When we arrive outside the consulate, I know I’ll have to walk to the entrance and ask for my mom.
I’m going to have to stand on my injured leg again.
Just the motion of swinging my legs off the bunk makes my stomach roll.
I choke back the vomit rising in my throat and breathe through my nose.
I’ve barely eaten because of the pain and nausea.
As soon as my boot hits the floor, the pain overwhelms me. I fold in half, ready to just die, but I can’t. My hand goes to my precious bundle. I’ll do whatever I have to for my baby.
I’m almost there. I’m almost to safety. My vision is haloed from the fever and dizziness. Gorata slips several of her bracelets off her wrist and hands them to me. I shake my head to decline them, but she slips them on my wrist anyway.
“You keep. To remember me.” Her voice is soft and comforting.
“I’ll never forget everything you’ve done for me. You and your family will always be in my heart. Thank you,” I say in hushed tones to her and her family, hugging them all.
It’s true. If I survive this, I’ll never forget them.

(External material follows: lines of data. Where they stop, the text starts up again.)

Every row gives one point. Examples show where two turns around zero, p and q, send a point. Where does a point land after both, in the order given? Backwards means that the second turn is done in reverse. Each puzzle has new turns, and all numbers are rounded.

Turn p:
[25 11  5] -> [ 11  10 -24]
[-7  2 13] -> [  6 -14   1]
[23 14 18] -> [ 17  -2 -27]
[-40  -8 -27] -> [-13   3  47]
[  0 -19  -8] -> [-20   2   2]
Turn q:
[-31   8  18] -> [-11 -28  21]
[ 10  26 -10] -> [ 7 21 19]
[ 29 -23  -2] -> [ 16  10 -32]
[ -7 -11  -6] -> [-11  -2  -8]
Where do these land?
q, then p: [-9 -5 16] -> [-18  -5  -3]
p, then q backwards: [ -7 -13   5] -> [-15  -3   2]
p, then q backwards: [  7 -15  -4] -> [ -9  -8 -12]
q, then p backwards: [-21 -15  -5] -> [  2 -25   7]
q, then p backwards: [ 29  48 -11] -> [-13  38 -41]

Turn p:
[-11  -9   9 -15   5 -35] -> [ 22 -17  15   2 -15  24]
[27 -3 11  8 -7  0] -> [  5  -6 -18  11 -11 -19]
[ 11  -2  16  35 -25  15] -> [-29   6 -15   9 -26 -24]
[  7  -2 -23  12  11  15] -> [ -7   6   9   5  22 -20]
[ -1 -20   5  -5 -18  -4] -> [ -2 -18   1 -14 -15  -4]
[-13  21 -33 -20   5  -9] -> [ 22  23  20 -19  19   9]
[  2  -1  11 -48  16 -10] -> [ 32 -20 -14 -11  15  29]
[-13  -6  18   8  -4 -11] -> [ -9  -7   3   7 -19  14]
[-10  22 -12  24  18  39] -> [-33  31  -3  11  31  -5]
Turn q:
[-32 -25   4 -12   9 -13] -> [-25 -28 -15  13 -15   4]
[  1  27 -17  22   8  19] -> [ 5 25 19  2 16 26]
[  8 -33   7  19  -8  27] -> [  3  -9  31  27   1 -23]
[ 14   5  13 -31 -29   8] -> [ 37 -11  -5 -15 -18 -13]
[  5  19  13   5   5 -25] -> [ -7   1 -14 -25  19  -1]
[ -2  -3 -27  17  -2   7] -> [-12  19  19   8  -8   8]
[  6   9   7 -21  18 -23] -> [ -1   2 -37  -9   6  -2]
Where do these land?
p, then q: [ 35  17  -4 -10   9   5] -> [-11  38  -9  -5   7  -5]
q, then p: [-19 -20 -13   1   6   7] -> [-27   3   7  -2 -15  -3]
p, then q: [ 39 -12   5  11   9   3] -> [-36  17   3  -7   1 -17]
q, then p: [-30 -39   0 -11 -35  -9] -> [-14 -30  10 -29 -42  -1]
q, then p backwards: [-27  23  -7   1 -22   5] -> [-31  -6   5 -20  -7 -18]
q, then p: [ -7   0  -1  -7  16 -17] -> [ -5   6  18 -11  12  -1]
p, then q: [32 14  4 21 15 -6] -> [-23  24  15 -18  18  -3]
q, then p: [-23  17  17  -5   2  11] -> [-13 -21  -9  -1  20 -13]

Turn p:
[10  9  5 20 23 19 28 21] -> [  2 -21 -10  10  19  19 -37   0]
[ -9   6  20  32   2  37  13 -10] -> [ -9 -13 -32  35   6 -13 -22   1]
[ 9 25  0  2 -1 11  8 16] -> [  6  -6 -17 -12   7   8 -17  16]
[-25   0 -19   3  12 -13 -14 -37] -> [-29  13  26  19 -12 -12  16  17]
[  2 -13   7 -41  -5  -7  -3   8] -> [ -3   4   2 -31 -17   8  12 -24]
[-1  2 30 12  1 -5 25 -6] -> [ -6  17 -13  10  19  -5 -21 -19]
[ -8 -24  -5 -13 -10 -15 -15  12] -> [  8   2   9  -7  -6  10  31 -15]
[  9 -11 -25 -15 -17 -15   3  -7] -> [  1  -5  21 -22   8 -14  20   0]
[27 12  2 26 14 12 -8  1] -> [ 24  -8   2  16  -3  -5 -28  15]
[  3 -12   0 -25 -11  -4 -21   9] -> [ 11   1   1 -19 -20   4  21 -10]
[-17   5 -16  -1  -9 -22 -16  -6] -> [-5 16 12  0  0  1 27 17]
Turn q:
[ 35  13   1 -15 -11 -11  14  13] -> [-18 -15  -4   2   8  32 -18  15]
[ -5   2 -13 -11  33  14  -3  11] -> [ -7  20  15   5  26  -5  -1 -18]
[ -8  -2  48  11 -17  -2  21  12] -> [ -8  -5  28 -16 -43   9   3  17]
[  2  -3 -14 -14 -16   1  16  12] -> [-10   4  -2  10  10   3  -2  27]
[ -5  -9 -13  -7  12  -9  16 -17] -> [ 11 -14  10  14  17  -7  11   2]
[ -2 -28   8   6 -10  -3 -40  -4] -> [-15  -6 -29 -16 -15 -23  16 -16]
[-11  14 -10  -3   4 -12  -9  -1] -> [ 13   0  -3  -9  12 -10 -13  -1]
[  7   7   2  31 -12 -14  14   1] -> [ 10 -13   1  16 -26   3 -20   5]
[-11   7  -8   2  15  35 -29 -28] -> [ 24  28 -16  -6   9   0  24 -31]
Where do these land?
q, then p backwards: [22 25 12 21 43  1 11 12] -> [ 13 -28  16  -2  45 -15  16   6]
p, then q: [ -6  -6 -13   4  -2  29   9  15] -> [-14   1  -2  20   3 -21  18  -2]
p, then q: [ -7  19  12  11 -26 -14 -14 -11] -> [  7  -2   6   8  12  10 -38   7]
p, then q backwards: [-14 -21   4  -7  -3   7 -10   8] -> [ 13 -14  10   8   3  10  -4 -17]
q, then p: [-29  29  29  -2 -22  11   2 -11] -> [ 18  -3 -21 -48  -6  -4 -11  -4]
q, then p: [  1   9 -26 -22  13   1 -26 -14] -> [-15  -7  35  -2 -12   6 -21  12]
q, then p: [ 14 -21 -14  -1  -3  -5   0 -20] -> [ -5 -17  18  14  20  -1   1  -6]
q, then p: [ 31 -17  -3  -4  -3  -6  14  11] -> [-10 -14  -9  29   5  10  16  -4]
p, then q: [-12 -16  -1   1   3 -24  14  11] -> [ 15   7  21   0   0  13  14 -14]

I hobble off the bus and limp toward the guards at the gate. Blood fills my boot as I move closer to them. The squelching sound turns my stomach. They lift their weapons in caution, and I raise my hands, ignoring the nausea.
“I’m an American. Sharon Parrish is my mother.” Those are the only words that come from my mouth before my body goes slack and I collapse to the ground.

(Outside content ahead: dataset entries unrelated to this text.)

Every row gives one point. Each copy is the shape, with its points in the same order, turned, moved and blurred by noise. Some copies are also mirrored. Which?

Shape (7 x 3):
[[  2  73   2]
 [ 11 -28  40]
 [-51 -37 -19]
 [ 32  61  10]
 [ 17 -18  -4]
 [ 47  58  23]
 [ 27  44 -28]]
Copy 1:
[[ 55  30 -43]
 [-44   7  -9]
 [ -1 -56  25]
 [ 36  56 -31]
 [-12  13  21]
 [ 20  72 -37]
 [ 48  45   6]]
Copy 1 is: only turned
Copy 2, 7 rows:
[[ 25  60   2]
 [-34 -43  37]
 [ 16 -62 -45]
 [-12  60   7]
 [-36 -17 -13]
 [-34  57  37]
 [-29  47 -22]]
Copy 2 is: mirrored
Copy 3:
[[-69 -34 -12]
 [ 31 -11  19]
 [ -2  65  20]
 [-42 -47 -28]
 [ 14   2 -19]
 [-33 -68 -28]
 [-42 -15 -47]]
Copy 3 is: mirrored

Shape (9 x 3):
[[ 52 -42  22]
 [ 64 -42  81]
 [-31  46 -40]
 [-21  24 -10]
 [-18  23 -32]
 [ 15  29 -41]
 [-31  18 -29]
 [-16 -20 -24]
 [ 46 -46  -3]]
Copy 1 (9 x 3):
[[ 38 -51 -14]
 [ 52 -72  41]
 [-24  68 -37]
 [-18  37 -16]
 [-17  40 -39]
 [ 16  39 -51]
 [-29  39 -33]
 [-24   0 -42]
 [ 29 -46 -37]]
Copy 1 is: only turned
Copy 2, 9 rows:
[[  8 -24 -59]
 [-45 -39 -90]
 [ 21  24  60]
 [  0   5  38]
 [ 28  13  46]
 [ 30  32  20]
 [ 16   3  48]
 [ 22 -21  17]
 [ 30 -24 -45]]
Copy 2 is: mirrored

Shape, 7 rows:
[[-34 -13  10  25]
 [ 21 -24  39  33]
 [-17  56  30 -17]
 [ 18 -16 -94 -18]
 [-13 -31 -39 -28]
 [-10 -18  53   9]
 [ 65 -26  43   8]]
Copy 1, 7 rows:
[[ -3 -36 -14 -35]
 [-30 -20  39 -13]
 [ 48  33 -25 -14]
 [-39 -60 -68  74]
 [  6 -62 -42  26]
 [ 11  -9  28 -42]
 [-25  -7  70  24]]
Copy 1 is: only turned
Copy 2:
[[-34 -14   7 -17]
 [-28 -39 -53 -11]
 [-38  20  -6  60]
 [ 78  40   5 -28]
 [ 38  -7  23  -5]
 [-43 -44 -20  14]
 [  3 -45 -81  18]]
Copy 2 is: only turned
Copy 3, 7 rows:
[[ 40  25  12  45]
 [ 47 -17  59  40]
 [ 16  54  41 -27]
 [-12 -39 -65   1]
 [-24  -8 -27  38]
 [ 23  21  65  43]
 [ 22 -49  76  12]]
Copy 3 is: only turned

Shape:
[[  4 -24 -37  12]
 [ -5 -43 -18 -14]
 [ -1  -9  -9 -37]
 [ -3 -12 -30 -60]
 [ 18  56  67  33]
 [-42   9 -15  38]
 [-64 -15  35  77]
 [-39  -1  -9 -12]
 [-44 -21   1  79]]
Copy 1:
[[  5  34 -14   2]
 [ 20  16 -14  27]
 [ -2  -1 -20  33]
 [-22  -3 -20  46]
 [  3 -76  -4 -78]
 [ 24  28 -50 -54]
 [ 87  -5 -54 -69]
 [  4  -4 -57   7]
 [ 63  36 -39 -61]]
Copy 1 is: mirrored
Copy 2, 9 rows:
[[ 38  10  15   9]
 [ 14  -8   8  29]
 [-10  20  -6  29]
 [ -6  26 -15  59]
 [-49  49  19 -83]
 [ 33   6 -28 -42]
 [ 18 -42 -22 -87]
 [  7   8 -36   1]
 [ 48 -32  -7 -67]]
Copy 2 is: mirrored
Copy 3, 9 rows:
[[ 17  11 -30  38]
 [ 10  -8 -25   8]
 [  5  20  -5 -13]
 [ 17  40  -9 -22]
 [-70 -17  83  43]
 [ 30 -19  34  56]
 [ 12 -92  39  62]
 [ 31  -3  18   6]
 [ 17 -61  17  77]]
Copy 3 is: mirrored

Shape (9 x 6):
[[ -8 -43 -33  -7  51  17]
 [  5  56 -46  41  33 -21]
 [  2  61   5  -4  -4  36]
 [ 30  -9  -7  -4  49  30]
 [-22  10 -13  -6 -12  64]
 [  8  53 -27  34 -44 -29]
 [ 18  38  21 -19 -17  13]
 [  5  47  45 -22   9   3]
 [ -6 -31  10  45 -25   1]]
Copy 1 (9 x 6):
[[-29  13 -22 -14  50  30]
 [ 22  21 -73  -7  -2 -49]
 [ 50  13  19  -8   8 -48]
 [-14  -4  -6 -39  47 -14]
 [ 54  15  24  -1  36  11]
 [ 54 -25 -43  29 -35 -37]
 [ 25 -17  31   2  -4 -40]
 [  3   7  39 -13 -22 -49]
 [ 27 -33 -16 -16 -21  41]]
Copy 1 is: mirrored
Copy 2, 9 rows:
[[-64  12 -13  11   9 -46]
 [-23 -33  48  -4 -53  -1]
 [  9 -11 -19 -31 -14  41]
 [-62 -20 -13   0  22  -2]
 [ -6  10 -44 -48  -1  -8]
 [ 54 -31  34 -15 -26  -7]
 [ 20 -12 -17  -2  16  34]
 [  3   8  -3  10  14  61]
 [  9  17  28 -32  44 -37]]
Copy 2 is: only turned
Copy 3 (9 x 6):
[[ 10 -40  10 -53  16  37]
 [ 41 -48  59  48  -4  44]
 [ 22 -52  29  41  27 -32]
 [ 18 -74  -5 -23   8  16]
 [ 11 -26   4  13  65 -34]
 [ -7 -23  31  95   7  23]
 [-11 -49   2  37   4 -35]
 [  6 -45  12  30 -25 -58]
 [ 20   9 -33  25  15  21]]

A guard pulls me to him, cradling me close. I scream in pain as he holds me. Blood begins to spread across the pavement beneath us from my wounds.
I force my eyes to stay open. I won’t pass out until I see her. My mom needs to know that I love her. That she was my last thought. Her and the unborn baby I carry.
“Sydney,” I hear her cry out, and my eyelids fall closed. I never get to tell her I love her.